WORK ORDER: Within the records below is a range that opens at the line with "81 139 132]" and closes at the line with "134 112 164]". Return that range word for word, both ends included, and only that range.
┌──
(in the rows, 128 means zero)
Known rows, with every way that one mark hangs from another
K459(K342 K457(K473(K627(K735(K260))))): [129  93  74 132 128 161 106 170 124 123  95 135 140 205 105 113 132 141
 131  99 182]
K473(K627(K735(K260 K457 K459))): [116 111 103 118 112 131 125 175 144 104  54 102 147 209  88  95 145 162
  91 165 154]
K473(K627(K457 K735(K260 K459(K342)))): [112  89  76 146 110 135 123 184 113 130  83  82 139 172  99 127 151 149
 132 157 168]
K457(K473(K627(K735(K260(K342))))): [126  93  89 130 124 159 143 166 100 135  79 123 138 198 115 112 140 141
 143 104 150]
K457(K473(K627(K735))): [105 105 117 117 116 167 112 142 115 128 104 143 132 197  92 111 140 166
 147  90 148]
K260(K342 K457(K473(K627(K735(K459))))): [120  79 110 120 109 138 126 157 105 102  82 120 128 211  85  66 130 147
 119 124 129]
K627(K457(K473) K735): [101 107 119 118 130 145 110 145  85 140 109 123 119 155  80 153 133 164
 150 119 167]
K457(K473(K627)): [ 88  93 106  99 118 170 121 144 111 106 126 157 128 201 122  93 118 161
 142  78 142]
K473(K627(K457)): [ 85  97 105 104 112 170 114 145 115 123 113 145 115 175 116 123 136 166
 142 101 149]
K459(K342 K473): [ 79 108  72 120 114 154 118 174 131 145 120 185 120 167 125 135 105 144
 111  87 143]
K260(K342 K457(K473(K627))): [ 92  84 106  90 119 157 126 150 101 100 103 159 110 204 134  75 115 143
 121  89 130]
K735(K457 K459): [ 86 100 103 107 100 118 122 177 127  94  96 140 132 181 111 106  93 156
  81 139 132]
K260(K342 K457(K473)): [ 92  87 103  94 119 138 125 166  88 110 102 163 113 181 130 104  90 131
 105 101 126]
K459(K473(K627(K457))): [ 90 111 101 101 126 178 124 127 128 130 118 161 106 189  96 109 153 171
 143  92 162]
K457(K473(K627(K735(K260)))): [115 109 102 114 129 164 124 160 113 127  83 125 145 205 101 114 143 156
 134 112 164]
K473(K627): [ 89  99  98 105 100 175 114 158 133 120 109 169 130 193 124 112 115 159
 124  83 131]
K735(K260 K457(K473(K627)) K459): [103  95 103  96 128 126 144 163 118  65  99 103 139 217 120  61 126 158
 102 145 160]
K627(K457): [ 83 100 100 107 114 151 115 161 100 131 112 150 118 154 115 153 108 156
 126 112 148]

Rows
[ 82 104 125  85 127 147 123 140 121  86 114 145 112 196 126  84 134 169
 122 103 151] | K735(K457(K473(K627)))
[103  79  91 143 105 138 119 169 112 114 116 114 141 188  98  94 133 152
 143 113 145] | K457(K473(K627(K735(K459(K342)))))
[ 98 102  86 108 120 126 144 195 114 123  69 143 124 173 150 134  99 132
  84 129 142] | K735(K260(K342) K457)
[106 100  85 132 109 119 123 194 144 112  64  96 140 189 110 108 146 150
  93 162 157] | K473(K627(K735(K260 K457 K459(K342))))
[ 97 120 125 108 111 153 103 155 149 124  71 143 120 190  97 118 149 173
 108 120 147] | K473(K627(K735(K457)))
[113 120 108 100 115 164  99 173 140 123  43 141 135 211  96 115 141 153
  88 138 152] | K473(K627(K735(K260(K457))))
[ 77 102  85 114 125 167 118 146 127 136 130 156 101 169 117 118 153 159
 147  91 164] | K459(K342 K473(K627(K457)))
[100 107 114 121 112 169 104 145 120 142  88 131 119 170  84 141 156 171
 147 115 154] | K473(K627(K457 K735))
[121 103 104 109 122 121 118 180 102 100  65 108 150 207  77  99 109 145
  83 168 157] | K627(K735(K260(K457(K473)) K459))
[129  89  90 124 119 116 137 188  89 110  61 107 144 199  93 100 106 128
  93 158 143] | K627(K735(K260(K342 K457(K473)) K459))
[121  95  93 130 136 133 141 171  67 148  82 103 126 158 104 153 133 138
 146 130 169] | K627(K457(K473) K735(K260(K342)))
[ 92 114  98 105 114 126 131 160 141 101 101 155 123 197  92  88 112 162
  81 128 144] | K735(K457 K459(K473))
[115 114  93 123 111 170 115 172 135 142  62 137 146 201 101 131 140 154
 115 117 151] | K473(K627(K735(K260)))
[ 99  82  74 119 119 149 102 172 108 112 135 172 126 180 127 121  80 137
 122  75 158] | K459(K342 K457(K473))
[112  82  73 112 102 123 141 203 108 104  65 134 142 197 126 101  81 121
  67 149 124] | K735(K260(K342 K457) K459)
[121  76  87 114 111 162 119 144 123  76 131 150 140 232  91  54 102 155
 126  89 151] | K735(K459(K457(K473(K627))))
[101  96  49 132 116 131 141 195 127 125 104 143 146 188 118 111 100 133
  92 128 151] | K735(K260 K459(K342 K473))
└──
RESULT OF THE EXERCISE:
  81 139 132]
K260(K342 K457(K473)): [ 92  87 103  94 119 138 125 166  88 110 102 163 113 181 130 104  90 131
 105 101 126]
K459(K473(K627(K457))): [ 90 111 101 101 126 178 124 127 128 130 118 161 106 189  96 109 153 171
 143  92 162]
K457(K473(K627(K735(K260)))): [115 109 102 114 129 164 124 160 113 127  83 125 145 205 101 114 143 156
 134 112 164]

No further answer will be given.